Once you've logged into Uniswap, you can proceed to swap the ETH in your MetaMask wallet to any crypto you prefer. Within the “Swap” interface, enter the amount of ETH you'd like to swap, then click the "Select a token" button and search for the crypto you'd like to buy. After you've selected the crypto that you'd like to buy, Uniswap will fetch the best possible price for you and show you the "Minimum received," "Price Impact," and "Liquidity Provider Fee."
Once the transaction is complete, your crypto will be reflected in your updated MetaMask balance.
It really is that easy!
If you've ever opened a bank account, chances are that you’ve had to jump through any number of bureaucratic hoops pertaining to a lengthy KYC compliance process before your account was approved. The same process is enforced by most crypto exchanges, specifically centralized exchanges. However, some CEXs allow users to trade crypto without KYC verification, but unverified accounts are subject to transaction limits. You can only remove these limits by completing the KYC verification.

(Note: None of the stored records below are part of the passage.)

Rows are points. Examples show where two turns around zero, p and q, send a point. Write where each new point lands after one turn and then the other. Backwards means that the second turn is done in reverse. Each puzzle has new turns, and all numbers are rounded.

Turn p:
[13  5] => [13 -4]
[ -7 -46] => [-34 -31]
[-6 41] => [21 36]
Turn q:
[-34  12] => [-36   2]
[-15 -11] => [-11 -15]
[49 -2] => [48 12]
Where do these land?
q, then p: [-8 31] => [ 5 32]
p, then q backwards: [  6 -10] => [ -5 -11]
p, then q: [-10 -47] => [-27 -39]
p, then q: [43  5] => [ 42 -12]
q, then p: [-31  21] => [-20  31]

Turn p:
[ 13  24 -16   2] => [ 7 13  9 27]
[26 36 27  8] => [-15  19  46   9]
[24 -6 -2 24] => [  4 -24  21  13]
[ 21  25  19 -27] => [ 8 35 28 -9]
[-67 -26  -4 -13] => [-21  -1 -65 -27]
[-17 -53 -24   7] => [ 17 -42 -39 -12]
Turn q:
[ 28   3 -19 -27] => [ 30 -25  15  -9]
[19 16 -4 17] => [22  8 -6 19]
[-12 -43  27   8] => [-48 -16  -1  14]
[17 36  4 -9] => [30 18 21  3]
[-76 -40  -8  44] => [-68  17 -64 -19]
[ 8  1 -3 -1] => [ 7 -4  1  3]
[ 16  27   4 -33] => [ 26   3  36 -12]
Where do these land?
q, then p: [ 14 -13 -29 -35] => [ 33 -10   3 -35]
p, then q backwards: [-33  16  33  33] => [-34 -38  30   1]
p, then q: [ 27 -47 -15 -28] => [ 24 -50  25  16]
q, then p: [-27  40  27  19] => [-29  39  14  29]
p, then q: [ 50 -17 -27 -10] => [ 12 -27  16  50]
p, then q: [-3 13 19 -3] => [ -5  18  11 -10]
q, then p: [-27   7  -7  24] => [  3  20 -16  27]

Turn p:
[  6  -1  20 -27  48 -29  17 -21  -5] => [ 24 -13  35 -42  18 -16 -20 -14 -14]
[-58  29  -9 -24 -42  35   4  -1  34] => [-69  27   3 -11  -1  37  30  -1  33]
[ -7  -9  35  38   9  25  52 -19 -22] => [ -5 -33  30  27  39 -28  42   2 -16]
[ 17  14 -14 -38  -6 -68 -33  42  55] => [ 32  38   6 -30 -61  10 -48 -10  55]
[ -4  -9  -8   5 -10  -8 -39 -29 -34] => [-18   4 -35   2  15 -17 -34  11 -22]
[ 33 -15  48  -1   9 -48  -1  34   1] => [ 49   2  44  21 -13 -20 -39  11  15]
[ 33 -10  14   8  25  33   5  -4  36] => [ 23 -41   6  14   6  30   7 -31   9]
[-12  -6 -25  10  10  38 -27 -16 -20] => [-11  -3 -44   0  27  20   7   4 -24]
[-18  26  -7 -15 -35  39  29  -8 -46] => [-52  20  11  11  -1   4  35   9 -48]
[ 29 -45 -35  -1   1 -36 -25 -14  -1] => [ 21 -29 -40 -18 -30 -18 -38  18  -2]
[ 20  16 -10  48  -3  -3  -1   4   3] => [ 17   3 -24  30  -4 -23  16 -22   7]
[-39  11  -9  -3  -7  22  19  31  -1] => [-12  27   8  -3   5  19  42  21   8]
Turn q:
[-17  23  24  20 -46 -20  26  17 -10] => [ 27  -4  -5 -18 -63 -10  -9  13  -2]
[-46 -51   8  -2  -1  13 -45   2 -29] => [-42 -34  53 -16   7  12 -17  14  34]
[-12  33  -7   1  22  -4 -35 -22 -23] => [-23  23  31  13  -5  12 -13 -35 -16]
[-29  36  -1 -19  31 -48 -17 -36  54] => [ -2  72  28  40   6 -51   2  -7   6]
[ -1 -23 -29  22  36  -3  36  -9  39] => [-12 -11 -32  34  18 -36  42  -5  16]
[32 19 -1  4 23 35 18 12 36] => [ 17  19 -34  19  18  27  42   2  -5]
[-22  16 -15 -40 -38  -2 -17  24 -14] => [-20  27   4 -53 -12   3 -24  19  -6]
[ 26 -35  11   9 -27   9  12 -46 -31] => [ 32 -47  -4 -12  15   2 -30 -35  21]
[ 46  28  -4   5 -29  -8  -3  33   4] => [ 17  14 -41   1 -15  24 -24  21 -31]
[ 21 -47  13  -1  30  29  23  26 -26] => [  3 -59   1  -9  31  19  33  14 -15]
Where do these land?
q, then p: [-10 -14  23  10  47 -37  -7   0 -20] => [ 16  -8  20  29  31 -39 -12  28   3]
q, then p: [-23   7  13  -9 -62  36   6 -38  18] => [-23 -15   7 -12 -40  39 -21 -52  25]
p, then q: [-23   1 -32  18   6 -28  17  26  -1] => [ 16  23 -34 -12  -4 -23   3  16 -28]
q, then p: [ 16  -2  30 -62 -29  20 -28  -2 -39] => [  9   4  25  -1  19  62 -45 -13 -37]
q, then p: [ 30 -31  17 -19  29 -16  11   4  -9] => [ 49 -15   7  -1  15 -11  -8  18 -21]
q, then p: [-16   9 -46  11  -9  31   9 -26   9] => [-36 -10 -15 -42  -2  -2  17 -22  18]
p, then q: [ 22 -18  13  29  44 -31 -35  19 -31] => [ -8  -4 -20  44  26  23 -33   0 -51]
p, then q backwards: [ 23 -16   9  35  14 -23  10  18 -18] => [ 14  -8  31   4   4 -34  27 -10  19]
q, then p backwards: [-41  31 -22  11 -16  64  20  12  28] => [-36  31 -57  -3 -17  13  11  25  47]
p, then q: [-20 -15 -29  16   7   2 -15  27  35] => [ -4  23 -49  -3  18   2  20  12   9]
q, then p: [ 42  49  25 -39 -31 -17  12 -39  28] => [ 20  19 -15  10 -30  -4 -31 -73 -42]

Turn p:
[-16  -8  26 -10  17  -1 -22  26 -10   5  17 -32] => [-35  47   7  -4  -8   1   7  -8 -16  -2   1  11]
[ -1  21   3  -7 -15  12   5 -17  13  12 -24   2] => [ 15  -4 -10  -7   3  13   6  11  26  15 -19  -8]
[ 17  13 -16   4  -6 -11  20   5 -20  -2  -2  18] => [ 29 -16  -4   2   6 -21   4   1   1   0  15  15]
[-15  -4 -20 -31   0 -40   4 -16  13  -2  10   7] => [ -4 -12 -23  -8 -28  -5 -42   8   8 -12   3  13]
[  2  12  -6   6 -19 -13  30  14  34  -8  -3  -6] => [  3   1 -20  15  14 -20 -13   7  31  -6  10 -23]
[  2  -8  21 -26  -4  19 -12 -11  -1   3  -9  29] => [ -1 -11  27 -28  -1  18   5  19  11  -6 -13   9]
[ 10  -6  19  13  22  -1 -16  23 -15  -5 -17  25] => [ -2   2  19  -3  37   0   7  11 -24  -7  -5  23]
[-27   7 -16   6  -1  11 -12  -9  -9  -1  26  -6] => [-17  -9  -6  17 -28   5  14 -20  -1  -1  -5   9]
[-12 -12   3  15   2   0  13  29  -6  -1  -7 -17] => [-20  14  -2  14  15 -14   6   5  -7  16  18  -4]
[ 27  11   7   5  -2  -2  14 -36  -4 -13  12 -15] => [ 32   0   8  -5 -17 -17  -5 -17  -5  -1 -16 -26]
[ -5  -9   8  13 -13 -18  -2  -4 -15 -14  -4   5] => [  4  -4   6  15  -8 -13  -1  22 -17  -2  -3   1]
[ -2 -14 -11   3  26  11  -1   3   9   7  -1  -4] => [-15  -5   0  -5  13  13  -9 -19  -8   9   7  -2]
[ 20   3 -10  -5  -9  25 -16   3  14  -7  -6 -16] => [  2   3 -12 -15   6  17  22  -7   1 -11   2 -26]
[  0  -6  -6  14   1   8  -7 -10  -4  25   9  11] => [  9  -6  13  14  -4  24   0 -10   0   7   5   9]
Turn q:
[ 11 -25  -2 -28 -15  22  12  -8  -7  -8   2   1] => [ 21 -10  -8 -12   4  25   1  -4 -11 -17  23 -15]
[20 12 -5 21 23 -3 -1 -4  3 19 12 10] => [  4  12  -6  18  -4 -24 -24  -8  -4  19  -4  -2]
[  8 -23  14  -4 -11  11  -6  -5 -24  -2 -21  -4] => [  1 -11  -1  -8  16  14  24  -6 -16  12  14 -18]
[  6  10   8   5   0 -22   1  22  24   6  12  -9] => [  6  23  23   6 -11  -5  -2  -6  10   1  -9  23]
[ -9 -26   4   4   1  -4  18  -9   4 -15 -19  -5] => [ 16 -27  12 -16  14  -4  11  -1   7  -2  -3  -5]
[-14  -6 -16   9  -6  15   5  -3 -12  -8   3  -4] => [ -2 -22 -10   6  -5   5   3  14  10   0   9  -5]
[ -8 -11   5   3 -15   1   7   3 -14  10   5   2] => [  3  -2 -10   2   6   1  15  -2   6   2  19   7]
[ -1  23 -12  21  29  15 -38  -2  11   7  21 -21] => [-35  13  15  28 -16  -4 -33  11  13  15  -6 -19]
[  2  20   0 -13   5 -48   2  -4   4   4  12  -2] => [ -6  23   8  -5 -17 -34   8  -8  -6 -23 -11  14]
[  5  45  15   7  -6 -23   4  -9  23   2  12  -1] => [ -7  25  -2  18 -10 -11  -1 -22  11 -17 -36  15]
[ -7 -21 -11 -16 -21  12  -7  -7   3   7 -20  15] => [  2  -5 -18 -36   2  18   4   0   4   5  11  -8]
[  2  -4 -11 -14  -4  17  14   9 -15   2 -26  -4] => [ 18  -3 -12  -9   7  14  14  25 -10   4  -1 -12]
[-14  26  15   5  33  -2 -10   6  11   8  19   5] => [-23  18   9  19  15 -15 -27   6   4  -4 -11  14]
[ -2 -19  -6  -1 -12   9  -2  11 -12 -34 -14  16] => [  1 -35  -1 -15  -3  22   8   5 -19   5   3  10]
Where do these land?
q, then p: [ -1   7 -17  17  -3 -11  -8  -7   1  10 -14  -7] => [  5  10 -17   6  -2   5 -10  14  15  11   9  -3]
p, then q: [  5  -5   9   9  -3 -11  12 -10  13  -1  54  -1] => [-25 -15  12  10 -11   7  14 -42  13  -6 -16  -3]
p, then q: [-16  11 -12   1 -33   8  -8  14   1  -9 -15 -13] => [ 27  -6  -1   5 -16  -2   1  26  21   1  -1  14]
p, then q: [ -4  -5   8  -3   6 -10  -4   9  12  -7 -15  76] => [ -4 -23  34 -26  30  11 -31  -2 -28  22   9  28]
p, then q: [-14   2   9   9  10  31  -9  10  -3  14 -13  12] => [ 12  -1  -9   1  38  -4 -15   9  10   3  -3   1]
q, then p: [-12  10  10  -5  15  -3  -6   8   2  -5 -18 -13] => [-13  12   0  -6  19 -10   1   8   2  13  -9   9]
q, then p: [ -8   7   0   2  10  12   5 -41 -17   1 -15   9] => [-15  -2 -28  -4  -6  -1 -16  -9 -28  17  10  -8]
q, then p backwards: [  2   2  -3  14 -32  -3  10  -1 -10  -8 -11 -15] => [ -5  19 -12   6 -21  24  -8  -9 -10   2   2   0]
p, then q: [-15 -21  -7 -32   8  -2   0  11   7  17 -16   2] => [-18  17  -9 -12   4  17 -21  18   7  -9  20  11]
p, then q backwards: [  4   7   7   1 -16 -12  -3  12 -10  17  24   2] => [  3   4   0  -6 -10 -11  11  17   4  10  26 -13]
p, then q backwards: [ 13 -13   2 -37  -3   5 -10 -19   7   2 -12  -8] => [  0 -12 -25 -25  -8   6 -13  -2  19  -3 -20   4]
q, then p: [ -6   2  -2  14  17   7  -4   3 -23  -9  10   4] => [-12   2   7  23   0   2  -2   2 -17   4  12  12]
q, then p: [ 17   2   3   7  17   5  30  -2  10  -7 -13 -17] => [ 20  18   4  -8  25   0  -3   5 -21   2  -1 -17]
p, then q: [ 23   6 -13 -14  13  -9   2   3   8  -8  25 -13] => [-14  -9  -1  -3 -23  -3  -1 -13  -9 -27  -5 -16]
q, then p: [ 13 -12   7  17  -5  -9  -6  11   3  -8  30 -18] => [ 11   5  30  26 -10   1  -1   5   8  -8 -13 -11]

Turn p:
[ 17  37  17 -24  -6  23   3  15  18 -14   9 -14 -20  49] => [ 41  29  12 -16 -22   8   7  -7 -12  21   2  23 -24  41]
[ 33   0 -40  30  13 -30  28   3   0 -13 -38 -15   4  -9] => [ 23 -16 -33  45   0 -10 -28   1  18 -30 -36  -4  -4  -4]
[  7   0  47  -9 -30 -22  -5  33   4 -24  -8  -2 -16  18] => [ 18  23  29 -20 -24 -10 -37 -31  10  13   6  16  18   7]
[ 45 -37  -8  17  16   2   0  12  21   6  -5 -19 -17 -19] => [ 14 -20 -20  15 -19   5 -32  20  30  10   8 -39  -7   5]
[ 20  -9 -13 -16  22 -13  21  30  33  -9  -5   8  23 -26] => [  5   5 -45  18 -21  -9 -13  24  18 -12  20  11  27   7]
[-45  47  20  19 -27  44 -28  -7 -22  -6  14  40 -21 -54] => [ -7  21  13 -73  43   8  10  13 -18 -13  17  15 -23 -67]
[-25  32  10 -20 -16  20 -43 -76 -49  15  12  33   0 -52] => [-30 -40   9 -49  83  29  34 -10 -10   9  15  26 -10 -41]
[ 26 -19 -16   7   4 -17  28  18 -10  11  17  15  11  20] => [ -6 -23   6  34 -32  -9 -17  18 -19  -6  -1   9   3   9]
[ 12 -23 -34  31 -15 -12  -2 -14  32   2  10   2  24  -1] => [ 11 -17 -15  33 -15  24   4  -4 -16 -21   7 -34  18 -17]
[ -1 -35 -16   2  27   1   4 -10  -6 -33  -3  14  -1  19] => [-15 -24   3  -3 -32   7  15   5  21 -25 -24  -4   5  14]
[  6 -21 -37  32  41 -40   8  22  14   8   9 -10 -16 -15] => [ -8 -18 -28  36 -23 -38 -13   3  17 -32  12 -33 -21  -4]
[-19   8  37 -14 -14   0  43  -7  25  -1   4 -19 -24  10] => [ 27  22   8  -3 -21 -26  24 -12   8  47  -7  10   6 -14]
[-30   8 -21 -22 -27  25 -26 -25 -61  13  24  -3   8 -30] => [-41 -26  -5 -45  53   3  11   0 -48   9 -11  -2  -3  -9]
[  2 -31 -21  21  25  -1   9   7   3  -6 -11 -36  41   0] => [ -1  -3 -14  29   3 -11   2  22   8 -21 -23 -41  30  23]
[-20  21  23 -30  -4 -17 -24  15  33  -1   2 -14  -3  38] => [  7  42   9  -4 -11  -2  15 -42   0  10  27   8   2  34]
[-40   8  -4 -22 -26  40 -28 -28 -39  40 -26  35  -9  -8] => [-61  14  12 -25  44  41  13  -3 -18  23 -16  19 -23 -28]
[ 13  14  54  -2  17  -2  11  11   3  15  -4 -13  17  59] => [20 29 56 28 -5 -9  6  6  9 19  6 18  5 43]
Turn q:
[ 29   5 -20  34 -11   7   6  30 -25 -29  36  12  10 -13] => [  2 -28  17   7  17 -11  -3  29  -2 -52  -2  -2  38 -13]
[ 12 -42  31 -11  13  -8   1  23  -7  23  46  65  19   2] => [-25 -38  20 -39  33  -4  16   9   0  39  20 -29  53  10]
[ -9   8  -3  -2 -24 -12 -16  17 -39  -6 -15  14 -12  -9] => [-20  -2  34  -2  16   4 -26  14  -5  -5  -6  24 -13  -7]
[  8  20 -18 -13  19  17 -33  20 -14 -24  -7 -17 -34   7] => [ 35  28  27  19   4  20 -30   0   8 -18  16  15   4   9]
[ 25 -64  18 -31  -3   5  -6  11  -1 -20  30  10   3 -11] => [ -7 -25  21 -42 -11  37   5  14   1  -5  13 -40  24  28]
[-47   8   0  26  26  18   2 -22  12  14 -17 -36 -29   1] => [ 30   8   1  35  -6 -11  19 -39  17   8   6   0 -51  -7]
[-10  38 -11   1  21 -10 -26 -40  15  36 -15 -47  12   7] => [  2  39 -36  45 -22  -1 -19 -33   4  22  -2 -10 -17 -31]
[  0  -2  -2  12  30  -7  10 -15  21  15 -51 -12   8  38] => [ 21  18 -31   6  -8 -16  -3 -24  29  29 -39   8  -9  18]
[ -1 -29   1 -39  18 -26  45  36   8  29  12   7  24 -14] => [-19   6 -17 -37  48   5  16 -13 -32   8 -16 -42  10  25]
[  3   0 -30  12 -26  41 -19  -7 -19  -3 -20  -5   3 -17] => [ -2 -17  13  48 -14  22  -6  26  -7 -11 -13  17 -12   7]
[ -8  14   8 -18  -8   2  31 -16  34  49  -1 -20 -12  47] => [ -7  24 -51   5  -6 -39   2 -16  -2  26  25  -7 -24  35]
[ 28  18  -2  37 -23 -13  -7 -27  -7 -18 -12   0 -36 -33] => [ 19 -20  -9  -2  -9   5 -20  38  17 -20   3  20 -29 -46]
[ 10 -22   7 -39   8   4  30  -3 -32 -36  39  53  19 -11] => [ -4 -51  16 -49   8  19   3  -9 -45  -7  11   8  46  13]
[-14  59  22  18  -3  19 -10  -6  41   6 -44 -30   2  -6] => [ 28  56 -11  31 -29 -25  23  14  -6  18 -13  21 -30 -26]
[  3 -46  38  -8 -17 -21  15  14 -31 -24  41  13  31  11] => [-37 -34  34 -54 -13 -16   0  -7  -8 -15  -3 -31  30  11]
[-30  36 -38  24 -20 -15 -23 -14  45 -13 -22  -9  -8   2] => [-12  38 -25  29  -8   9  23  -3  31 -19   0  47 -21 -26]
Where do these land?
p, then q backwards: [ 31 -26  -6  33   6   8   0  12  35  26 -17  45  40 -12] => [ 38  11 -38   6 -21  18 -60  -4   4  -1  24 -11  -4 -27]
q, then p: [-43  41 -22  -6 -14  -6  14   9   1 -22  -7 -37  25 -17] => [ 18 -12   8 -27  21 -14   6 -10   9 -28 -40  36 -13 -37]
q, then p: [-18  -8 -24 -29  32 -40  26  -4  19 -21 -48  39  20  27] => [-32   4 -23  30  11  55  40   6  16   2 -19  53 -13   9]
q, then p: [ 21   9   4 -17  23  35  12  27 -19  22  32  21  12  24] => [ -9 -19  37  35  15 -16  -1   9 -16 -19   8 -10  21  42]
q, then p: [-23 -39  16   7 -10  20  20 -48 -25 -24  15 -10   0   3] => [ -9 -30  18 -16 -29  17  -1 -27  -1  42 -26 -21  23 -17]
q, then p: [-10  23   2 -18 -33 -29 -34  24 -14 -32 -14  29 -39  12] => [-14  25  15 -41 -10   9  13   3   8 -11  56  45  -4  -4]
q, then p: [  7 -23 -15 -20 -18  14 -29  14 -25  26 -21 -34   1 -33] => [  7  40  29 -29  15  -5 -12   7   7   3 -19 -37 -33   7]
q, then p: [-14 -19 -20 -13   9  10 -14 -39  32 -17  28  -4 -19  24] => [ 23 -20  -4  -3 -27  30  38   6 -39  11   2 -12   5 -12]
q, then p: [-10  21 -19  -1 -17 -27  26  -4 -20 -14  31 -28 -24  -5] => [  3 -36  -9 -48  -6 -12  14 -24  11 -28  -1   1  -4   1]
q, then p: [  7 -18  10  46  17  20  23 -15   2 -16 -25 -19 -40 -16] => [ 30 -21 -16   6 -40  15 -41  -5  34  23  -2 -11 -12  -1]
p, then q backwards: [ -5 -19  -5  30 -18  11 -15 -33  18  18  12 -16   0  36] => [-21 -28  10  -8  25  28 -14   3  -3   9   9 -24  16 -37]
q, then p: [-28   0 -14   4  15   7 -44   9 -25  39  10 -34 -21 -51] => [ 30   1  23 -28  29 -27   7  28  27   8   9 -50 -36 -20]
p, then q: [18 21 30 20 11 10 -6 10 24 53 29  0 10 16] => [ 14  -5  16   2  17 -51  -8  13   5 -10  37 -35  14 -20]
p, then q: [ 39  25   7  25  -8 -26 -34  27 -29 -19  -8 -24  13 -21] => [ 21  18  18 -10 -28  33 -30 -13  36   5   4  -9  46 -15]
q, then p: [-10 -29  24 -34   7 -10  17  26  42  -7   5  33  20  32] => [-12  17  -6  34  -5  -6  40  -1 -25  29  -9  44  15  34]
p, then q backwards: [ 39  43  30 -26  -2   3  36 -16 -16 -13 -22  38   2 -20] => [  9  32 -18  17   5   0  -9 -12  -3 -26 -40  62 -34   3]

But, if you're interested in buying crypto without KYC, decentralized crypto exchanges are your best option. We've reviewed some of the top DEXs in this guide, along with a step-by-step procedure for buying cryptocurrencies without KYC. For a full list of DEXs, check out CoinMarketCap’s useful list.
Whichever side of the debate you find yourself, always remember the golden rule of investing: never risk more that you are willing to lose!